Après discussion Geneva ne tarde pas à commencer, choisissant contre mauvaise fortune bon cœur de raccourcir son set. Malgré tout ses efforts le groupe peine à convaincre et je ne suis pas loin parfois de trouver le son déficient : il est difficile de reconnaitre le groupe de l’album Sail On Suds et qui en concert transformait son post hard core en rouleau-compresseur organique et mélodique. A revoir dans de meilleures conditions et lorsque la greffe du nouveau batteur aura définitivement pris.
Je regarde alors ma montre sans trop y croire : c’est trop tard pour prendre le risque de courir – et puis, d’abord, pourquoi courir ? – vers un autre bar et de revenir après le début du concert de Pord…
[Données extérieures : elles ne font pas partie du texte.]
Below is a small trained network, with its code and all its weights. Each question gives an input and a class and asks what happens when units are switched off, that is, made to give their printed mean instead of their output.

import numpy as np


def w(rows, s, z=0):
    codes = np.array(rows[::2]) - 128.0
    scale = np.full(codes.shape[1], s)
    scale[-1] = z or s
    return codes * scale


def norm(h):
    return h / np.sqrt((h * h).mean(-1, keepdims=True) + 1e-5)


def f(y):
    return np.maximum(y, 0)


def log_softmax(a):
    a = a - a.max(-1, keepdims=True)
    return a - np.log(np.exp(a).sum(-1, keepdims=True))


def net(x, mask):
    res = np.array(x, float).reshape(1, 5) / 4 @ E
    u = 0
    for l in range(3):
        y = f(norm(res) @ A[l][:, :-1].T + A[l][:, -1])
        res = res + np.where(mask[u : u + 9], y, B[l][:, -1]) @ B[l][:, :-1]
        u += 9
    return log_softmax(norm(res)[-1] @ U[:, :-1].T + U[:, -1])


A, B = {}, {}
E = w([
[127,131,129],'x0',
[135,87,3],'x1',
[125,125,128],'x2',
[191,76,131],'x3',
[193,217,124],'x4',
],0.0052)
A[0] = w([
[121,99,59,5],'L0N1',
[62,46,2,75],'L0N2',
[74,41,203,144],'L0N3',
[16,214,153,120],'L0N4',
[94,157,86,60],'L0N5',
[205,62,163,5],'L0N6',
[45,194,84,149],'L0N7',
[216,235,164,42],'L0N8',
[232,72,202,106],'L0N9',
],0.0078,0.0023)
B[0] = w([
[198,154,105,167],'L0N1',
[176,165,72,254],'L0N2',
[44,197,107,229],'L0N3',
[212,16,141,239],'L0N4',
[146,128,168,153],'L0N5',
[184,65,162,170],'L0N6',
[211,2,125,211],'L0N7',
[33,167,91,245],'L0N8',
[148,39,122,218],'L0N9',
],0.0076,0.0041)
A[1] = w([
[166,98,104,52],'L1N1',
[35,94,100,70],'L1N2',
[126,200,50,250],'L1N3',
[196,51,13,183],'L1N4',
[223,246,159,118],'L1N5',
[106,99,254,160],'L1N6',
[69,83,177,125],'L1N7',
[127,172,146,27],'L1N8',
[128,150,136,30],'L1N9',
],0.0065,0.0025)
B[1] = w([
[138,126,145,151],'L1N1',
[115,106,45,146],'L1N2',
[55,158,171,192],'L1N3',
[108,128,192,255],'L1N4',
[73,85,101,160],'L1N5',
[150,116,176,201],'L1N6',
[167,255,127,169],'L1N7',
[119,127,102,131],'L1N8',
[131,123,111,128],'L1N9',
],0.0083,0.0066)
A[2] = w([
[86,160,141,34],'L2N1',
[79,107,129,73],'L2N2',
[93,135,45,249],'L2N3',
[150,129,197,199],'L2N4',
[198,58,192,15],'L2N5',
[64,166,104,88],'L2N6',
[211,42,178,104],'L2N7',
[156,117,1,187],'L2N8',
[102,41,161,159],'L2N9',
],0.0097,0.0016)
B[2] = w([
[168,62,83,161],'L2N1',
[76,115,88,157],'L2N2',
[117,169,186,188],'L2N3',
[209,145,75,221],'L2N4',
[81,68,121,236],'L2N5',
[133,233,51,178],'L2N6',
[181,132,38,253],'L2N7',
[149,140,253,190],'L2N8',
[49,158,9,211],'L2N9',
],0.0058,0.0061)
U = w([
[131,44,62,140],'0',
[110,150,94,253],'1',
[5,170,101,71],'2',
[161,136,214,41],'3',
],0.012,0.0049)

Each question gives the input, the list of numbers given to net, and the class t.
The units are the neurons (one row each of A and B). Each row of codes is followed by its name. A weight is (code - 128) times the scale printed after its matrix; where a second scale follows, it is the last column's (A, B and U).
mask holds one flag per neuron, layer by layer. A switched-off neuron (its flag False) gives its mean, the last column of its row in B, instead of its output. The means were averaged over made-up inputs and are rounded, as every weight is.
A unit's drop is (log p(t) with every unit on - log p(t) with that unit switched off) / (log p(t) with every unit on - log p(t) with every unit switched off).
The circuit of an input: a set's keep is (log p(t) with only the set's units on - log p(t) with every unit switched off) / (log p(t) with every unit on - log p(t) with every unit switched off). Starting from the 12 units with the biggest drops (on a tie, the unit counted first), units are removed one at a time, each time the one whose removal leaves the highest keep (on an exact tie, the one counted first), for as long as the keep stays at least 0.8.
units of the circuit, in order: the units of the circuit, biggest drop first
k most important neurons: the k neurons with the biggest drops, biggest first
top k neurons in layer l: the k neurons of layer l with the biggest drops, biggest first
drop when u is switched off: that unit's drop, to one decimal
input [-1,7,-6,5,-1], class 3: top neuron in layer 0	L0N2
input [5,-3,4,1,-1], class 1: 4 most important neurons	L0N3; L1N4; L1N7; L0N7
input [-2,-7,-6,7,2], class 0: units of the circuit, in order	L0N9; L2N7
input [-8,3,6,3,-3], class 1: units of the circuit, in order	L0N4; L0N7; L0N2
input [-8,-4,3,2,4], class 2: 2 most important neurons	L0N8; L0N4
input [6,7,4,-4,4], class 3: top 2 neurons in layer 0	L0N7; L0N4
input [5,-5,5,2,7], class 2: units of the circuit, in order	L0N8; L1N5
input [5,-3,-6,-6,-6], class 0: top 3 neurons in layer 0	L0N4; L0N8; L0N7
input [7,-1,2,7,8], class 2: 4 most important neurons	L0N8; L0N4; L0N7; L1N5
input [5,-5,-3,-1,5], class 2: 2 most important neurons	L0N7; L0N8
input [5,-5,-5,-4,8], class 2: 3 most important neurons	L0N8; L1N5; L2N7
input [2,-6,5,7,1], class 0: 2 most important neurons	L0N9; L0N6
input [-5,6,5,-4,-4], class 3: 2 most important neurons	L0N2; L0N4
input [6,-6,4,6,1], class 0: units of the circuit, in order	L0N9
input [6,-6,4,-8,-6], class 0: 2 most important neurons	L0N4; L0N8
input [2,6,0,0,4], class 3: top 2 neurons in layer 2	L2N8; L2N9
input [-7,-2,1,-8,-5], class 0: top 3 neurons in layer 0	L0N4; L0N7; L0N8
input [-4,8,-7,-4,6], class 3: 4 most important neurons	L2N8; L0N7; L0N3; L0N8
input [0,-7,-5,7,7], class 0: 2 most important neurons	L0N9; L1N5
input [-7,-5,2,-6,-5], class 0: units of the circuit, in order	L0N4
input [8,7,2,2,-8], class 2: top 3 neurons in layer 1	L1N3; L1N7; L1N4
input [6,7,-1,4,0], class 3: drop when L2N8 is switched off	0.2
input [6,-2,-5,-2,8], class 2: drop when L1N5 is switched off	0.1
input [2,-4,0,6,2], class 0: drop when L2N5 is switched off	0.1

Donc il est largement plus de 23 heures et les Pord n’ont toujours pas joué. Pourtant ils prennent le temps de s’installer, exhument de sous un tas de merdier incroyable le flight case qu’il ne fallait surtout pas enterrer, se font marner par le sonorisateur particulièrement débonnaire et le patron du Tostaki redescend une nouvelle fois dans la cave, râle encore un coup au sujet des horaires mais pas trop parce qu’il est encore plus en forme que tout à l’heure.
Le concert peut enfin commencer, le son – je rêve où il y a quelque chose dans la voix ? – est toujours un peu bizarre mais pour la première fois de la soirée cela le fait : Pord va mettre les survivants du public restés en bas (et qui ne sont pas restés à l’étage pour s’houblonner le corps) à genoux avec les titres du fabuleux Valparaiso joués dans des versions toujours plus folles et en mode accéléré. C’est après tout la quatrième fois que je vois Pord en concert en moins d’un an et l’effet reste identique, terrible, éprouvant de bonheur. Encore merci les garçons.
Alors que le concert est semble-t-il terminé et qu’une partie des gens sont remontés à l’étage, les Pord annoncent un dernier titre, pour le plaisir… ce sera une reprise, prennent-ils même la peine de préciser. La reprise en question est un titre de Fine Business, Excellent, l’unique album Six Horses, un groupe de Chicago des 90’s parmi les tout meilleurs mais encore plus tombé dans l’oubli que les autres. Il s’intitule Won 28, il s’agit même du titre d’ouverture de Fine Business, Excellent et la version qu’en donna Pord fut, justement, excellente.